G7 plans to provide 1 billion doses of vaccine to end the world pandemic by 2022

According to a document seen by Bloomberg News about the G7’s joint commitment, the world’s top leaders plan to deliver 1 billion doses of a vaccine to end the COVID-19 pandemic by 2022, while also ending the pandemic. urged WHO to conduct a serious new investigation into the origin of the Wuhan virus.

As Mr. Biden and other G7 leaders gathered to begin the Summit in the UK, a plan to end the COVID-19 pandemic by December 2022 was outlined. At the summit in Cornwall, the Presidents and Prime Ministers will commit to providing at least 1 billion additional doses of the vaccine next year to around 80% of the world’s adult population, according to a statement. The draft was reported by Bloomberg News.

According to Reuters sources, the US planned to buy 500 million doses of Pfizer’s vaccine to share with the world. The news comes as Mr. Biden is preparing to join G7 leaders in discussing his plan to end the pandemic by distributing vaccines globally.

The US government will purchase approximately 200 million doses this year for distribution through COVAX, a World Health Organization-backed initiative to ensure equitable global distribution of vaccines, and about 300 million doses in the first half of next year, according to Reuters.

The US Pfizer vaccine will be made available to 92 low-income countries and the African Union. Mr. Biden is expected to announce that plan on Thursday (local time) before the Summit takes place.

The move comes as the United States is facing pressure to do more to tackle the global vaccine shortage.

Last week, Mr.

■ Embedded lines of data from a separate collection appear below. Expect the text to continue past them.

Below is a small trained network, with its code and all its weights. Each question gives an input and a class and asks what happens when units are switched off, that is, made to give their printed mean instead of their output.

import numpy as np


def w(rows, s, z=0):
    codes = np.array(rows[::2]) - 128.0
    scale = np.full(codes.shape[1], s)
    scale[-1] = z or s
    return codes * scale


def norm(h):
    return h / np.sqrt((h * h).mean(-1, keepdims=True) + 1e-5)


def f(y):
    return y / 2 * (1 + np.tanh(0.7978845608 * (y + 0.044715 * y**3)))


def log_softmax(a):
    a = a - a.max(-1, keepdims=True)
    return a - np.log(np.exp(a).sum(-1, keepdims=True))


def net(x, mask):
    res = np.array(x, float).reshape(1, 6) / 4 @ E
    u = 0
    for l in range(4):
        y = f(norm(res) @ A[l][:, :-1].T + A[l][:, -1])
        res = res + np.where(mask[u : u + 9], y, B[l][:, -1]) @ B[l][:, :-1]
        u += 9
    return log_softmax(norm(res)[-1] @ U[:, :-1].T + U[:, -1])


A, B = {}, {}
E = w([
[68,140,139,96,147,97,163,108,115,176,2],'x0',
[97,124,46,151,211,90,159,150,100,163,90],'x1',
[173,114,181,88,173,134,88,191,130,85,121],'x2',
[135,146,125,128,118,143,200,171,198,160,180],'x3',
[162,39,117,176,101,98,124,116,96,125,120],'x4',
[159,128,128,60,127,136,116,175,121,190,140],'x5',
],0.0098)
A[0] = w([
[99,137,62,97,146,152,143,103,70,217,117,54],'L0N0',
[167,147,2,133,151,134,115,110,130,119,163,41],'L0N1',
[157,116,50,146,202,102,173,200,81,191,92,3],'L0N2',
[172,84,167,103,135,123,35,141,71,61,107,58],'L0N3',
[179,76,184,120,142,91,144,146,154,119,82,15],'L0N4',
[67,126,32,227,115,99,156,94,124,98,153,37],'L0N5',
[205,111,130,94,200,145,112,159,131,110,151,13],'L0N6',
[138,168,137,122,183,81,114,214,111,141,166,25],'L0N7',
[107,246,91,94,172,183,214,187,158,155,184,78],'L0N8',
],0.0069,0.0055)
B[0] = w([
[118,110,169,143,52,89,173,75,215,101,116,175],'L0N0',
[49,89,201,107,152,93,195,109,146,178,76,150],'L0N1',
[165,141,144,108,3,114,37,136,228,115,172,199],'L0N2',
[83,8,119,31,145,193,191,119,104,148,93,245],'L0N3',
[126,63,145,114,184,87,162,121,183,124,45,129],'L0N4',
[180,136,83,203,218,174,226,133,107,196,148,214],'L0N5',
[113,96,18,152,141,167,108,140,114,81,112,155],'L0N6',
[157,134,51,118,148,166,140,210,169,143,154,137],'L0N7',
[25,38,141,73,113,199,139,128,100,118,186,254],'L0N8',
],0.0064,0.0039)
A[1] = w([
[192,193,172,113,82,168,107,91,120,78,194,47],'L1N0',
[157,85,170,153,106,145,52,84,85,57,154,157],'L1N1',
[130,131,116,124,113,106,65,153,82,118,126,32],'L1N2',
[74,216,165,116,147,107,59,76,139,96,77,79],'L1N3',
[145,145,132,47,116,88,137,147,101,254,109,64],'L1N4',
[145,224,162,60,146,150,160,186,175,136,154,40],'L1N5',
[130,106,151,67,129,105,121,160,99,208,131,61],'L1N6',
[143,127,143,126,89,75,142,106,171,118,82,48],'L1N7',
[178,84,133,194,208,118,120,166,88,69,175,3],'L1N8',
],0.0079,0.0038)
B[1] = w([
[89,155,182,187,73,163,86,154,242,130,150,198],'L1N0',
[63,98,156,69,47,153,73,88,148,178,145,254],'L1N1',
[118,156,75,109,122,107,143,117,153,177,138,116],'L1N2',
[120,192,93,93,167,78,166,164,49,129,64,173],'L1N3',
[112,158,131,86,92,98,38,45,129,111,139,185],'L1N4',
[53,95,108,163,100,186,107,104,102,128,155,192],'L1N5',
[127,127,98,124,127,122,95,94,179,64,110,171],'L1N6',
[167,81,129,122,133,111,142,163,97,100,128,136],'L1N7',
[118,91,117,103,100,148,84,29,1,144,106,185],'L1N8',
],0.0079,0.0048)
A[2] = w([
[81,148,130,69,133,147,136,85,160,126,145,21],'L2N0',
[108,155,136,131,155,101,137,78,77,117,103,4],'L2N1',
[173,124,214,120,132,116,147,176,128,59,104,60],'L2N2',
[156,91,164,136,163,122,146,131,151,191,122,139],'L2N3',
[174,157,107,206,184,67,106,154,107,134,86,95],'L2N4',
[159,101,77,86,223,142,179,222,152,94,186,55],'L2N5',
[133,168,104,192,132,144,141,90,142,105,128,67],'L2N6',
[159,178,143,95,115,128,111,200,87,116,132,67],'L2N7',
[95,136,81,254,114,152,236,51,113,155,156,92],'L2N8',
],0.0079,0.0036)
B[2] = w([
[96,98,135,133,42,107,127,106,129,140,93,167],'L2N0',
[171,134,104,156,166,134,130,187,87,153,225,143],'L2N1',
[146,103,196,107,157,145,169,74,154,125,107,132],'L2N2',
[152,139,154,123,137,164,146,134,79,60,120,139],'L2N3',
[116,91,132,138,2,73,159,153,95,80,131,150],'L2N4',
[100,137,127,165,202,206,83,163,117,150,122,164],'L2N5',
[160,110,151,118,174,81,53,159,127,137,74,133],'L2N6',
[94,89,125,148,208,155,55,150,123,192,141,121],'L2N7',
[185,164,187,131,189,103,16,81,159,180,70,253],'L2N8',
],0.0079,0.0057)
A[3] = w([
[158,191,154,109,198,133,151,145,176,145,159,20],'L3N0',
[153,145,124,230,163,130,161,66,76,154,136,103],'L3N1',
[70,161,87,145,147,78,228,158,113,103,83,123],'L3N2',
[137,163,124,119,156,82,144,89,84,123,80,114],'L3N3',
[64,178,140,125,99,148,120,70,128,95,58,103],'L3N4',
[99,205,182,121,189,151,129,119,180,174,123,63],'L3N5',
[99,124,64,153,93,86,215,89,192,181,130,4],'L3N6',
[190,177,142,151,149,79,70,120,159,122,93,63],'L3N7',
[208,133,89,61,129,119,102,254,121,100,135,81],'L3N8',
],0.0092,0.0035)
B[3] = w([
[105,93,99,81,134,146,98,158,96,133,139,124],'L3N0',
[173,124,59,183,174,107,83,131,162,122,129,214],'L3N1',
[118,171,149,104,118,116,168,177,96,135,148,169],'L3N2',
[96,162,151,136,111,116,149,158,177,151,244,208],'L3N3',
[179,139,74,89,128,90,145,95,95,130,134,253],'L3N4',
[105,69,105,89,102,149,68,114,57,86,99,191],'L3N5',
[133,58,121,116,110,121,50,101,108,59,94,160],'L3N6',
[141,163,114,157,95,80,124,142,172,125,152,188],'L3N7',
[119,104,84,195,179,134,108,83,73,162,137,169],'L3N8',
],0.011,0.0046)
U = w([
[138,82,60,198,241,220,107,149,62,143,149,78],'0',
[82,161,181,178,62,226,134,189,250,118,241,126],'1',
[221,185,80,218,149,11,87,85,187,158,105,142],'2',
[206,88,218,126,171,117,235,150,162,44,56,7],'3',
[94,229,102,102,151,49,252,190,47,135,101,53],'4',
[102,85,114,36,48,115,91,46,90,105,111,253],'5',
],0.011,0.0031)

Each question gives the input, the list of numbers given to net, and the class t.
The units are the neurons (one row each of A and B). Each row of codes is followed by its name. A weight is (code - 128) times the scale printed after its matrix; where a second scale follows, it is the last column's (A, B and U).
mask holds one flag per neuron, layer by layer. A switched-off neuron (its flag False) gives its mean, the last column of its row in B, instead of its output. The means were averaged over made-up inputs and are rounded, as every weight is.
A unit's drop is (log p(t) with every unit on - log p(t) with that unit switched off) / (log p(t) with every unit on - log p(t) with every unit switched off).
The circuit of an input: a set's keep is (log p(t) with only the set's units on - log p(t) with every unit switched off) / (log p(t) with every unit on - log p(t) with every unit switched off). Starting from the 12 units with the biggest drops (on a tie, the unit counted first), units are removed one at a time, each time the one whose removal leaves the highest keep (on an exact tie, the one counted first), for as long as the keep stays at least 0.8.
units of the circuit, in order: the units of the circuit, biggest drop first
unit that matters most: the unit with the biggest drop
top k neurons: the k neurons with the biggest drops, biggest first
k most important neurons of layer l: the k neurons of layer l with the biggest drops, biggest first
drop when u is switched off: that unit's drop, to one decimal
input [7,-5,1,5,4,-8], class 2: units of the circuit, in order	(L2N8; L1N1)
input [-1,4,-8,-2,-8,-4], class 2: unit that matters most	L2N8
input [6,-2,4,4,7,5], class 2: top 2 neurons	(L1N4; L0N8)
input [3,5,1,-4,-3,-7], class 4: units of the circuit, in order	(L1N3; L3N2)
input [7,-7,5,-3,1,-5], class 3: 2 most important neurons of layer 2	(L2N2; L2N8)
input [-7,-2,-8,-6,-1,2], class 1: top 4 neurons	(L1N1; L1N0; L1N3; L0N3)
input [-7,1,-1,-4,-5,4], class 1: top 2 neurons	(L0N5; L2N8)
input [7,7,-4,8,-6,-8], class 5: top 2 neurons	(L3N5; L0N8)
input [5,-5,6,3,0,-7], class 3: top 2 neurons	(L2N2; L0N4)
input [1,-7,-6,6,-2,-4], class 5: 2 most important neurons of layer 3	(L3N5; L3N3)
input [-8,-3,7,1,6,4], class 5: top 3 neurons	(L1N1; L1N8; L0N3)
input [7,0,1,-4,-4,6], class 4: 2 most important neurons of layer 1	(L1N3; L1N1)
input [4,-7,1,-7,-7,-5], class 4: 2 most important neurons of layer 1	(L1N3; L1N4)
input [7,4,5,8,1,5], class 5: units of the circuit, in order	(L1N4)
input [6,-2,8,2,7,8], class 3: top 2 neurons	(L0N4; L1N1)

Biden announced the first shipment of 6 million doses would be distributed in Central America and the Caribbean through the COVAX program, while others would be sent directly from Washington to countries like Mexico.

Leaders at the G7 Summit will also call for a new, transparent World Health Organization (WHO) investigation into the origins of the coronavirus, according to Bloomberg.
The call was initiated by the Biden administration and follows the US President’s decision to expand the US investigation into the origins of the pandemic, with one intelligence agency leaning towards the theory that the virus leaked from a laboratory in Wuhan.

According to a Bloomberg report, this year’s G7 leaders’ communiqué will also include a commitment to tackle forced labor in global supply chains, including in the solar and apparel sectors, as well as other sectors. where the forced labor of minorities is concerned.

In an apparent move towards China, the pledge also obliges the leaders of the EU, US, Canada, Japan and the UK to take action against Beijing for its persecution of Uighur Muslims in Xinjiang.